Ne siamo sicuri, irresistibile maestro Bosso.

L'AMORE PER IL GENIO DI BUSSETO

Busseto, Roncole e adesso Milano: per Ezio Bosso un concerto tutto Beethoven al Conservatorio «Giuseppe Verdi», nella sala grande «Verdi». E l’appuntamento per un caffè è al Grand Hotel et de Milan, dove alloggiava il Genio bussetano. Guarda caso, siamo seduti accanto a un ritratto del Maestro che «pianse ed amò per tutti».

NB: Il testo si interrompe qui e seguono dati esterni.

Each new row is followed by what is left after taking away its nearest point in the smallest flat space through zero that holds the last named rows.
In the rows, 128 means zero.

K2:
174, 90, 162, 155, 115, 143, 160, 115, 84, 122, 87, 108, 99, 28
104, 145, 129, 143, 187, 123, 183, 141, 81, 125, 57, 113, 130, 54
135, 140, 114, 149, 188, 143, 115, 117, 140, 129, 77, 131, 112, 44
New rows:
122, 96, 110, 124, 130, 137, 125, 169, 195, 109, 167, 113, 58, 136 | 109, 100, 116, 125, 139, 130, 157, 179, 167, 107, 148, 104, 64, 125
143, 112, 119, 161, 159, 142, 100, 116, 62, 155, 58, 129, 125, 165 | 149, 108, 119, 157, 144, 143, 87, 113, 73, 156, 76, 133, 124, 183
140, 175, 198, 122, 131, 147, 111, 130, 114, 109, 110, 111, 133, 130 | 139, 178, 194, 120, 132, 147, 103, 129, 122, 110, 115, 114, 134, 138

K680, 3 rows:
205, 116, 157, 144, 147, 126, 122, 112, 104, 121, 106, 65, 87, 136
202, 62, 114, 139, 84, 121, 129, 81, 108, 120, 133, 117, 122, 166
153, 143, 133, 181, 109, 103, 168, 68, 122, 148, 128, 161, 105, 162
New rows:
92, 135, 164, 120, 167, 121, 143, 151, 150, 133, 140, 134, 103, 133 | 117, 102, 153, 118, 144, 120, 140, 136, 144, 128, 145, 133, 108, 148
119, 127, 174, 123, 123, 129, 84, 92, 138, 133, 103, 85, 119, 126 | 99, 126, 162, 123, 109, 127, 90, 87, 145, 137, 112, 112, 132, 130
164, 127, 165, 164, 165, 91, 155, 127, 165, 105, 143, 89, 164, 135 | 141, 118, 150, 151, 152, 94, 152, 134, 172, 104, 153, 108, 183, 133
92, 144, 142, 172, 145, 169, 110, 86, 151, 110, 125, 173, 145, 165 | 115, 124, 146, 155, 152, 178, 91, 100, 144, 98, 119, 139, 142, 158
139, 105, 157, 95, 146, 105, 150, 120, 128, 104, 156, 107, 84, 119 | 117, 110, 148, 95, 138, 103, 156, 119, 135, 108, 163, 130, 95, 120
128, 86, 163, 171, 135, 114, 144, 90, 163, 123, 126, 101, 89, 156 | 93, 87, 153, 147, 138, 124, 132, 118, 173, 118, 133, 109, 110, 140

K793 (3 x 14):
125, 147, 99, 115, 135, 78, 97, 87, 117, 187, 136, 180, 128, 222
164, 134, 94, 117, 132, 98, 95, 82, 97, 165, 148, 164, 126, 147
139, 119, 183, 184, 111, 101, 159, 165, 137, 176, 108, 162, 189, 133
New rows:
100, 174, 126, 162, 133, 145, 172, 119, 129, 86, 171, 165, 171, 156 | 115, 172, 115, 156, 134, 149, 164, 108, 118, 80, 179, 162, 164, 137
94, 93, 81, 153, 81, 166, 123, 95, 162, 96, 100, 101, 98, 127 | 116, 91, 90, 172, 75, 145, 123, 92, 152, 128, 100, 128, 122, 130
137, 128, 134, 83, 173, 171, 166, 83, 157, 84, 160, 102, 112, 93 | 141, 130, 152, 106, 167, 140, 171, 88, 158, 128, 153, 137, 142, 129
153, 129, 93, 127, 134, 146, 100, 174, 169, 93, 117, 81, 94, 126 | 170, 129, 100, 144, 129, 121, 98, 169, 161, 129, 117, 111, 117, 141

K453 (3 x 14):
155, 127, 164, 148, 176, 134, 144, 114, 120, 78, 127, 122, 155, 152
163, 166, 153, 115, 85, 163, 108, 130, 103, 128, 125, 120, 103, 162
116, 153, 148, 162, 132, 110, 164, 126, 161, 123, 142, 190, 98, 165
New rows:
198, 127, 140, 129, 80, 140, 158, 165, 187, 124, 131, 119, 126, 112 | 191, 113, 133, 131, 96, 132, 161, 164, 191, 121, 130, 115, 138, 100
123, 207, 141, 131, 177, 163, 172, 115, 166, 117, 152, 112, 108, 184 | 106, 181, 105, 107, 167, 159, 151, 122, 160, 143, 146, 83, 121, 141
112, 167, 168, 132, 144, 155, 120, 141, 105, 156, 151, 108, 144, 124 | 98, 160, 159, 136, 150, 143, 127, 142, 116, 162, 153, 117, 144, 116

K508, 3 rows:
138, 131, 161, 126, 68, 116, 93, 137, 135, 160, 103, 168, 163, 113
137, 143, 140, 124, 155, 80, 146, 54, 177, 92, 186, 103, 150, 109
90, 141, 127, 87, 104, 133, 152, 115, 124, 153, 122, 164, 79, 79
New rows:
77, 134, 128, 155, 122, 144, 109, 129, 121, 129, 155, 160, 108, 101 | 91, 130, 129, 169, 131, 140, 101, 131, 124, 119, 159, 147, 126, 117
124, 66, 178, 139, 140, 143, 126, 117, 133, 165, 136, 147, 131, 151 | 118, 68, 173, 134, 149, 143, 136, 110, 134, 160, 143, 143, 120, 147
127, 135, 93, 105, 124, 103, 129, 135, 130, 143, 160, 125, 114, 112 | 137, 130, 95, 116, 121, 106, 117, 147, 126, 144, 153, 123, 128, 125

K805, 3 rows:
165, 136, 164, 131, 133, 115, 167, 67, 146, 130, 170, 126, 103, 107
152, 166, 124, 148, 158, 139, 128, 74, 137, 136, 155, 124, 136, 146
216, 120, 115, 110, 133, 140, 171, 113, 195, 140, 68, 170, 86, 132
New rows:
158, 138, 154, 122, 112, 122, 129, 123, 126, 128, 180, 166, 149, 137 | 151, 132, 141, 118, 109, 127, 119, 146, 125, 128, 159, 171, 153, 143
119, 123, 132, 143, 115, 108, 155, 128, 145, 165, 71, 93, 141, 138 | 113, 130, 139, 149, 118, 105, 154, 116, 138, 164, 90, 85, 145, 136
133, 127, 158, 177, 160, 160, 139, 135, 58, 153, 139, 121, 58, 143 | 137, 121, 150, 172, 157, 163, 138, 149, 64, 154, 120, 128, 56, 146
140, 192, 145, 124, 96, 118, 138, 117, 123, 102, 98, 105, 125, 84 | 134, 195, 135, 126, 99, 123, 128, 126, 120, 103, 90, 105, 132, 92

K846, 3 rows:
160, 92, 170, 126, 100, 103, 170, 187, 97, 133, 76, 97, 162, 184
96, 72, 134, 134, 69, 92, 114, 165, 106, 146, 108, 82, 178, 168
113, 127, 162, 125, 115, 137, 164, 130, 115, 153, 131, 140, 145, 141
New rows:
147, 144, 113, 117, 121, 134, 194, 137, 124, 108, 148, 144, 83, 145 | 122, 126, 95, 122, 101, 121, 165, 137, 125, 111, 154, 127, 95, 145
151, 130, 133, 132, 121, 154, 113, 87, 111, 137, 112, 140, 59, 125 | 138, 112, 138, 134, 101, 144, 112, 98, 103, 146, 107, 127, 77, 138
58, 115, 139, 132, 155, 118, 128, 128, 113, 92, 77, 145, 139, 115 | 69, 120, 139, 131, 163, 120, 131, 128, 114, 87, 74, 148, 133, 113
100, 92, 108, 193, 128, 144, 137, 192, 113, 121, 130, 121, 130, 136 | 106, 111, 109, 191, 145, 157, 144, 178, 119, 119, 139, 138, 116, 123

K205, 3 rows:
80, 127, 161, 62, 173, 101, 104, 148, 63, 123, 105, 127, 90, 173
78, 159, 77, 100, 138, 164, 147, 127, 78, 97, 126, 135, 114, 111
77, 106, 121, 65, 120, 139, 96, 124, 56, 163, 157, 138, 94, 94
New rows:
213, 150, 149, 112, 143, 125, 109, 129, 132, 118, 146, 169, 159, 133 | 192, 156, 133, 96, 145, 137, 111, 128, 108, 113, 149, 172, 150, 124
129, 163, 144, 150, 129, 99, 126, 150, 187, 109, 139, 103, 109, 99 | 108, 160, 140, 127, 131, 103, 118, 150, 160, 115, 145, 106, 97, 92
107, 162, 168, 127, 91, 166, 80, 138, 45, 145, 107, 122, 109, 124 | 137, 170, 167, 164, 86, 165, 96, 136, 86, 133, 99, 118, 129, 131
179, 151, 101, 108, 138, 126, 142, 148, 73, 128, 141, 117, 110, 134 | 194, 144, 109, 120, 132, 121, 140, 146, 89, 136, 144, 116, 116, 133
119, 126, 151, 99, 91, 172, 80, 152, 130, 150, 53, 114, 92, 183 | 127, 132, 126, 119, 73, 192, 93, 143, 145, 147, 64, 116, 104, 158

Qui a Milano Verdi divenne l’artista universale che è stato. Ma la prima esperienza fu terribile: bocciato e non ammesso in questo Conservatorio...
«Sì, la prima grande sofferenza dell’amatissimo ‘’zio Peppino” e qui, al termine della vita la dimostrazione dell’affetto, dell’amore, della riconoscenza: il silenzio attonito, religioso, a proteggerlo; la famosa paglia stesa sulla via per evitare il rumore delle carrozze. Sì quando sono a Milano alloggio sempre qui, nell’ultima dimora terrena del grande Peppino. Ed è sempre un’emozione».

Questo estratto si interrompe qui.